Spatial footprint maps calculated for (a) pH, (b) SST, (c) oxygen, (d) nitrate, (e) nondiatom PP, (f) chlorophyll, (g) export and (h) PP. Each BGC‐ SO is represented by a dot with its corresponding footprint contoured in the same colour.
Spatial patterns of coverage for all variables are shown in Fig. S3 which plots the number of BGC‐SOs that are representative of each 1 × 1° pixel, that is the regions of overlap in Fig. 3. Some ocean regions are very well‐represented by multiple BGC‐SOs, such as the west coast of the USA. Much of the North and equatorial Atlantic, North Pacific, western Indian Ocean and Mediterranean are covered by existing BGC‐SOs, but vast tracts of the Southern Hemisphere are not.
The results presented here are dependent on the ability of the models used to represent the observed natural variability. Global‐scale information on variability derived from satellite data is only available for SST and chlorophyll concentration (and derived products, such as PP). Overall, the models represent the natural variability in SST very well, although it is underestimated in the Arctic (Fig. S4). For chlorophyll, observed variability is generally larger than modelled in the coastal and polar regions (Fig. S5). Typically, modelled variability is lower than observed variability, particularly in biogeochemical parameters (e.g. Cadule et al., 2010; Laepple & Huybers, 2014). Generally, we find a similar pattern, although with some exceptions such as chlorophyll in the oligotrophic gyres in the HadGEM models (see Fig. S5). Increased levels of variability would result in weaker signal to noise ratio, and thus longer n*. Note also that the observations do not represent purely natural variability as they contain responses to both natural and anthropogenic forcing. The modelled spatial footprints are similar to those calculated from observed SST and chlorophyll (Fig. S6, compare to Fig. 3b, f). For SST, the pattern and shape of the footprints are very similar in observations and models, although they are slightly larger in the observations so that 18% of the ocean is covered by BGC‐SOs (13% for models). In chlorophyll, results are mixed with the size, shape and isotropy of the footprints being similar in observations and models for some BGC‐SOs, for example BATS and PAP, but not in others, for example OOI‐Argentine. Both observations and models suggest that 12% of the ocean is represented by BGC‐SOs for chlorophyll, although the distribution of coverage is slightly different.
The size and shape of the footprints is also dependent on our definition of ‘representative’, which takes into account the mean and variability of time series. For some studies, other metrics of representativeness will be more appropriate and the size of the footprints would thus change accordingly. Additionally, we test repeatedly for statistical significance. At the 5% critical level chosen here, 1 in 20 regressions will produce a ‘false positive’ (i.e. significant when no correlation is actually present), and therefore footprints may in reality be smaller than shown here. Finally, the relatively coarse resolution of the models excludes (sub)‐mesoscale variability which will act to reduce the size of the footprints.

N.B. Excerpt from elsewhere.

The rows of T fall into 3 groups, and each row is roughly a mix of its group's hidden directions.
T (105 x 10):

In our analysis, we test only for linear trends by using a generalized least squares approach. In reality, trends may be nonlinear. We tested whether our linear fits are reasonable by verifying the underlying assumptions that the residuals are AR(1) and normally distributed with a constant variance and found that the majority (~66%) of calculated trends meet these assumptions. Furthermore, even though the linear trends estimated using generalized least squares seem reasonable to estimate n* in most cases, using different trend detection techniques based on nonparametric statistics or Bayesian approaches (e.g. Chandler & Scott, 2011) may result in different estimates of n*.

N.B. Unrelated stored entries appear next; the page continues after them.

128 stands for zero in the data rows.
Here are some points, one per row:
[ 68 147 186 105 142 129 126 115 115 109 101 155 133 126 136 157 125 146
 129 111  84 144 154  95 136 105 157 145 135 171 126 145 108 126  82 121
 129 107 148 138 156 131 130 129 104 103 188 137 118 149  95 144 136 136
 140 120 136 125 164 153 108 127 158 117]
[142 163 113 128 145 115 118 134 140 121 179 166 150 131  88 117 159 135
 119 160 129 127 123 118 142 126 120 124 122 116  99 119 129 146 162  85
 128 141 136 115  95 125  98 123 109 104 117 122 142 142 111 115 142  80
 100 134  88 159 126 129  93 155  94  98]
[139 126 136 199 175 100 112 169  90 138 152 119 122 109 152 163 115  86
  85 122 163 137 112 114 106 181  92 155 142 136  86 166 151 144 168 113
 170 145  93 101 116 101 160 142 153 158 157 156 169 141  91 102 111 179
 129 122  84 174  90 167 130 149 171  91]
[145 113 115 135 153 106 181 146 113  92 149 118 113  83 129 130 133 111
 119 120 106 105 174 146 115 140 105 100 110 133 148 148 116 127 133 142
  79 111 134 133 146 148 101 152 104 148 134  99 146 120 156 162 133 144
 145 189 148 132 129 131 145  85  80 111]
[154 131 121 140 139 110 138 133 138 130 149 133  98 146 145 135 109  96
 128 162 124 100 129 107 120 155 124 125 150 143 177  59 122 167 141 125
 149 147 143 108 114 128 141 129 154 140 146  85 131 121 135 134 131  96
 144 159 150 106 133 148 125 106 107 126]
[ 91 143  72  81 139  96 126 131 109 141 137 143 105 136 135 161 117 129
 108 147 172 156 144 114 167  89  94 123 169 125 115 165 140 113  63 132
 146 153 110 172 109 109 142 147 139  79  80 114 137 143 147 109 156 134
 126 133 106 114  99 111  96  67 147 110]
[119 108 141 134  96 137 146 118 112 114 117 124 117 176 170 137 142 140
  99 115 127 139 155 111 124 138 194 136 135  92 113 131  97 168 112 142
  82 136 133  97 116 126 132 123  99 133 128 131 147 143 140 142 167 157
 145 100 166 128 141 100  92 130 145 152]
[177 104 115  81 153 118 102 113 113 173 147 112 183 139 102 136 100 157
 105 110 157 120  88 103 113 101 108 136 129 121 106 135 168 176 141 124
 143 165 107  83 107  84 136 175 172 143 146 146 147 146 104 118 102 161
 167 143 163 146 108 171 172 131 159  99]
[129 130 118 138 136 110 156 135 154 109 120  94 141 133 119 143 113 138
 108 126 128 135 116 155  98 146 156 120 112 104 189  89 118 131 123 120
 151 104 164 132 110 133  98  89  84 126 157 111 131 133 124 135  94 146
 124 155 119  97  84 133 117 107 112 111]
[155 139 158 111 141 165 156 163 163  86 152 141 100 125 148 149 115 104
 108 129 127 156 171 137 115 114 141 115 132 129 148 141 111  98 104 114
  75  81 172 121 123 108 151 137 141 155 139 125 101  91 179 125  85 114
 118 131 134 125 111 124 157 138 104 131]
[124 125 109 163  72 120  98 132 129 122 142 154 136 117 132  86 118 128
 140 124 112  95 136 127 132 119 124 115  84 144 133 148 148  91 131 128
 110 161 108 107 127 103 115  91 149 117 168 129 125 118 136  91 124 141
 122 132 151 141 182 118 122 111 107 105]
[ 92 140 124 153 150 156  81  79 147 140 132 114 154  73 154 111 179 130
 142 117  86 142 115 129 109 113 145 142 119  97 131 134 156 110 141 145
 103 130 187 155 166 131 116 152 146 115 106 141 142  71 113 144 126 159
  72 124 108  74 159 105 155 107 127 149]
[138 160 157 112 126 117 129 143 129 120 139 139  88 113 119 113 173 119
 118 146 156 141 104 143 146 148 120 157 124 135 130 102 121 163  94 135
 103  90 115 117 125 171 151  85 141 139 137 144  69 107 127 166 104 121
 128 177 133 130 133 145 165  92 117 145]
[132 129 144  84 134 148 167 127 148 124 151 157 131  90 150 106 101 104
 113 130 135  69  97 165 131 166 112 111  97 106 137 140 145 142 124 105
 148 151 155 147 113 143 114 111 129 121 106 142 118 124 122 136 120 136
 123 139 130  99 149 155 119 110  82 163]
[135 149 148  99  88 128  96 126  99 108 149 135 149 113 155  94  95 132
 134 169 128  87 144 159 135 168 112 136 154 128  98 125  82 122  87 150
 146 108 111 155 124 165  99 137 132 125 102 135 166 121 136 130 152 138
 139 110 120 126 144 163 113 178 157 138]
[147 100 115 148 125 136 147 130 174 144 123 129 112 103 116 119 147 162
 135 129  87 138 163 142 129 117 109 156 133 139 150 135 128 135 166 115
 163 132 122 145 156 163 128  98 159 141 112 166 129 117 150 115 149 122
 118  82 200 105 126 129 135 129 136  89]
[138 152 100 117 127 146 112  97 111 161  98 101  60 139  76 185 103 116
 104  90 128 145 103 104 164 123 132 149 144 106 121 124 152  72 126 165
 146 121 107 141 137 119 136 153  71 114  98 140 153 149 122 104 133 130
 138 129 145 148 118 111 114  99 100 123]
[104  90 136 153 124 153 141 134 115 132 118 159 125 122 107 118 135  99
 133 144 163 129 128 110 115 119 141 107 133 117 166 112 150 106 155 113
 114 125 101 145 116 119  85 135 120 100 106 104 150 117  94 155  89 112
 113 164 119 147 160 149 132 202 136 129]
[129 122 132 130  73 148 162 132 145 102 137 132 150 160  90 148 157  99
 145 130 135 115 143 114 107 121 142  93 164  76 119 140 147 156 150  97
 144 100 118 102 197 147 105 135 156 131 128 119 117 157 108 153  75 109
  96 133  86 146 147 125 123 120 138 149]
[109 124 114 100 104  93 134 166 127 131 173 147 162 118 179 128 118 154
 128 154 147 130 104 184 154 117 114 147 146 174 177 108 125 133 113 164
 148 128 112  91 106 133  84 146 146  85 128 149 147 152 121 108 174  94
 126 129 112 174  98 153  84 151 141 198]
[134  91 110 109 119 105 136 123 133 166 140  74 114 121  92  98 124 136
 127 161 125  87 109 160 152 146 110 116 103 169 137 116 126 107 111 147
 146 147 170 132 132  93 142 120 162 135 131 141 112 138  92 129 169 104
 110  92 101 132 149  98 148 147 136 108]
[145  76 124 167 130 139 116 123 115 107 113 184 171 136 122 131 136  81
 162 129 149 140 155 135 147 123 141 104 131  93  98  75 129  92 122  79
 131 105 132 104 141 137 136 152 155 131  93 127  83 152 117 182 113 125
 108 117 106 145 127 146 114 133  93 128]
[155  73 108 132 151 115  86 171 102 128 116 111 160 140 136 118  87 183
 105 104 140 139 104  80 157 141 105 156 150  89 108 169 145 157 157 149
 141 145 112 112  87 121 156 153 147 178 176 170 144 171 108  92 132 143
 147 155  96  68 106 122 159 147 136 113]
[ 90 112 103 140  71 135 107  86 180 135 112 121 137 106 131  84 169 131
 161 101 100 107 122 113 121 180 129 131  82 167 122 129 171 132 130  96
 117 139 131 122  99 114 151 146 115 159 118 136 137  93 116 123 143  67
 124 107 132 138  84 126 128 129 167 107]
[115 155 142 134 151 119 160 111 133 125  95 122 121 134 144 120 102 143
 173 113 119 160 112 104 138 126 115 148 135 135 132 100 106 126 109  86
  99 131 117 108 146 102 114 136 122 127 106 170 151 117 119 118 144 160
 138 141 132 128 160  96  91 163 144 172]
[128 118 118 105 121 112 105 129 125 168 106 161 131 133  72 111 143 118
 181 169  98 126 111 158 133 137 145 120 127 151 116 162 111  95 159 150
 116 140 107 102 114 120 130 106 112 132 154 140 158 125 141 115 122 109
 129 124 131 122 101 111 135 115 133 125]
[ 90 141 134 144 128 123 114 130 155 140 103 110 132 148 151 121 128 127
 181 125 126 124 105 140  78  95 116  70 113 125 108 125 110 131  92 163
 138 151 140 116  99 192 127 161 107 162 121 114 141 163 123 125 144 102
  88 100 125 153 184 128 194 119 110 114]
[112 144 190 120 131 106 125 108 128 147 113 139 129 156 166 135 118 180
 140 140 130 133 148 134 141 147 135 117 111 155 123 128 106 135 160 154
 138 135 116 168 137 113  97 123 149 117 105 145  77 137 129 119 131 134
 159 135 103 167 119 121 116 129 126 114]
[142 144 117 167 105 182 127 111 152 137 122 118 144  90 113 127 149 107
 121 102 119 147 119 121 129 119 155 111  90 105 151 141 104 171 138 139
 106 120 109 153 158 109 151 124 122 105 158 133  91 128 159 131 158 133
 125  71 146 124 126 113 155 164 129 108]
[116 144 139 149 129 154  96 101  97 135 115  89 110 153 159 110  98 160
 122 119 149 128 135 112 160  89 143 123 127 138 136 146  66 122 143  76
 116  82 140 129 142 134 116  92 122 125 129 120 118 113 130 129 120 103
 137 115 152 156 104 119 129 121 140 169]
[162  97 154 107 123 116 132 138 117 126 134 135  83 118 108 139 112 144
 133 105 156 152 134 161  61 150 106 151 108 156 126 102 129 152 123 108
 110 148 138 159 139 168 140 106 104 127 150  70 103 107 142 113 128 140
 102 142 118 111 134 133 119 128 140 127]
[126 156 135 118 155 151 132 105 118 145  91  79 139 173 100 136 156  92
 118  87 116 144 183 118 138 115 111 184 159 100 112 144 146  95 123 152
 164 113 106 135  87 102 136 139 101  99 116  68 105 124 165 130 117 146
 179 106 155  95 143  86 121 118 125 152]
[144 125 136  93 147 132 140 166 113  91 115 129 130 137 143 157 165 123
 117 148 124  94  81 104  92  96 120  91 130 137 121 108 134 105 113 137
 137 125 146 124 172 138 143  63 107 170 126 119 115  85 161 141 119 137
 148 116 111 110  98 126 126 124 121 119]
[127 180  89 155 146 130 149 128 113 105 112 106 125 155 116 130 113 141
 111 111 107 165 131 135 148  84 182 138 150 141  93 144 157 107 153 179
 118 137 112 183 137 120 192 144 118 107  86 108 132 137 139 117 107 140
 148 130 147 104 118 110 118 121 131 161]
Along one direction, these points spread out more than along any other. Take the direction at right angles to it along which they spread out most. Go by this last direction. Where along it does each point below lie, from 0 to 99? The average is 50, and the first point in the table lies past the average. One standard deviation of the points above along it is 16.
[116 144 139 149 129 154  96 101  97 135 115  89 110 153 159 110  98 160
 122 119 149 128 135 112 160  89 143 123 127 138 136 146  66 122 143  76
 116  82 140 129 142 134 116  92 122 125 129 120 118 113 130 129 120 103
 137 115 152 156 104 119 129 121 140 169] 62
[126 156 135 118 155 151 132 105 118 145  91  79 139 173 100 136 156  92
 118  87 116 144 183 118 138 115 111 184 159 100 112 144 146  95 123 152
 164 113 106 135  87 102 136 139 101  99 116  68 105 124 165 130 117 146
 179 106 155  95 143  86 121 118 125 152] 94
[109 124 114 100 104  93 134 166 127 131 173 147 162 118 179 128 118 154
 128 154 147 130 104 184 154 117 114 147 146 174 177 108 125 133 113 164
 148 128 112  91 106 133  84 146 146  85 128 149 147 152 121 108 174  94
 126 129 112 174  98 153  84 151 141 198] 30
[135 149 148  99  88 128  96 126  99 108 149 135 149 113 155  94  95 132
 134 169 128  87 144 159 135 168 112 136 154 128  98 125  82 122  87 150
 146 108 111 155 124 165  99 137 132 125 102 135 166 121 136 130 152 138
 139 110 120 126 144 163 113 178 157 138] 38
[139 126 136 199 175 100 112 169  90 138 152 119 122 109 152 163 115  86
  85 122 163 137 112 114 106 181  92 155 142 136  86 166 151 144 168 113
 170 145  93 101 116 101 160 142 153 158 157 156 169 141  91 102 111 179
 129 122  84 174  90 167 130 149 171  91] 37
[147 100 115 148 125 136 147 130 174 144 123 129 112 103 116 119 147 162
 135 129  87 138 163 142 129 117 109 156 133 139 150 135 128 135 166 115
 163 132 122 145 156 163 128  98 159 141 112 166 129 117 150 115 149 122
 118  82 200 105 126 129 135 129 136  89] 50
[124 125 109 163  72 120  98 132 129 122 142 154 136 117 132  86 118 128
 140 124 112  95 136 127 132 119 124 115  84 144 133 148 148  91 131 128
 110 161 108 107 127 103 115  91 149 117 168 129 125 118 136  91 124 141
 122 132 151 141 182 118 122 111 107 105] 40
[155  73 108 132 151 115  86 171 102 128 116 111 160 140 136 118  87 183
 105 104 140 139 104  80 157 141 105 156 150  89 108 169 145 157 157 149
 141 145 112 112  87 121 156 153 147 178 176 170 144 171 108  92 132 143
 147 155  96  68 106 122 159 147 136 113] 50
[ 90 141 134 144 128 123 114 130 155 140 103 110 132 148 151 121 128 127
 181 125 126 124 105 140  78  95 116  70 113 125 108 125 110 131  92 163
 138 151 140 116  99 192 127 161 107 162 121 114 141 163 123 125 144 102
  88 100 125 153 184 128 194 119 110 114] 42
[ 68 147 186 105 142 129 126 115 115 109 101 155 133 126 136 157 125 146
 129 111  84 144 154  95 136 105 157 145 135 171 126 145 108 126  82 121
 129 107 148 138 156 131 130 129 104 103 188 137 118 149  95 144 136 136
 140 120 136 125 164 153 108 127 158 117] 63
[115 155 142 134 151 119 160 111 133 125  95 122 121 134 144 120 102 143
 173 113 119 160 112 104 138 126 115 148 135 135 132 100 106 126 109  86
  99 131 117 108 146 102 114 136 122 127 106 170 151 117 119 118 144 160
 138 141 132 128 160  96  91 163 144 172] 59
[145  76 124 167 130 139 116 123 115 107 113 184 171 136 122 131 136  81
 162 129 149 140 155 135 147 123 141 104 131  93  98  75 129  92 122  79
 131 105 132 104 141 137 136 152 155 131  93 127  83 152 117 182 113 125
 108 117 106 145 127 146 114 133  93 128] 39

Finally, the coarse spatial resolution (1°) of the models (i.e. mesoscale variability is not simulated) and the potential underestimation of temporal variability in the models imply that our results are likely to be a ‘best case’ scenario. In reality, the footprints are likely to be smaller than estimated here, due to unresolved mesoscale variability; similarly, n* is likely to be longer than estimated here, due to unresolved temporal variability.
The analysis presented here quantifies the time and space scales over which biogeochemical observations need to be made to detect climate change trends, and makes a preliminary assessment of whether the current BGC‐SO network meets those requirements. In general, SST and pH are most rapidly detectable ( n* ~15 years). These variables respond directly to increasing atmospheric CO 2 concentration, resulting in strong trends. In addition, natural variability is relatively low in SST and pH, particularly in low latitudes. Note however that pH can be very variable in coastal regions (Duarte et al., 2013) which are not resolved in these global models.
In keeping with our previous work (Henson et al., 2010), we find that chlorophyll and PP require longer time series to detect trends ( n* ~32 years). A key question arising from the earlier work was whether climate change‐driven trends could be more rapidly detectable in other biogeochemical variables. Here, we find that the answer is generally ‘no’ (except for pH), with oxygen and nitrate concentration, export and nondiatom PP all requiring time series >25 years in length (global median; Table 1). There are however clear regional differences, with the equatorial Atlantic, Benguela and Arabian Sea requiring fewer years of data to distinguish a trend. In contrast, in parts of the Southern Ocean and Northeast Pacific, detecting trends requires very long records and in some cases changes are nondetectable in the 95 year timescale of the simulations used here. These results are in contrast with the hypothesis that ecosystems can ‘integrate’ the environmental conditions that they experience, improving the signal to noise ratio and permitting detection of weak climate change‐driven trends (Taylor et al., 2002). Instead we find that detection time is shorter for environmental forcing factors than for the ecosystem response.
According to our analysis, some BGC‐SOs have been in operation sufficiently long that climate change trends in some variables should be detectable (Table S2). For example, ALOHA was established in 1988 (~27 years ago at the time of writing) and so climate change trends may now be detectable in their records in all parameters except chlorophyll concentration. Indeed, trends have been identified in pH, PP, SST, chlorophyll concentration and nitrate at ALOHA (Saba et al., 2010; Kim et al., 2014). The presence of a statistically significant trend in chlorophyll at ALOHA is inconsistent with our estimate of n*, implying that the observed trend should not yet be ascribed to climate change (or that the modelled n* is an overestimate, see Limitations section). Other stations need to be in operation for some years more, for example PAP where, although trends in pH may be detectable after 14 years of operation, other variables require ~25 years of data. With some exceptions, the current network of BGC‐SOs has not been in operation sufficiently long to detect climate change‐driven trends.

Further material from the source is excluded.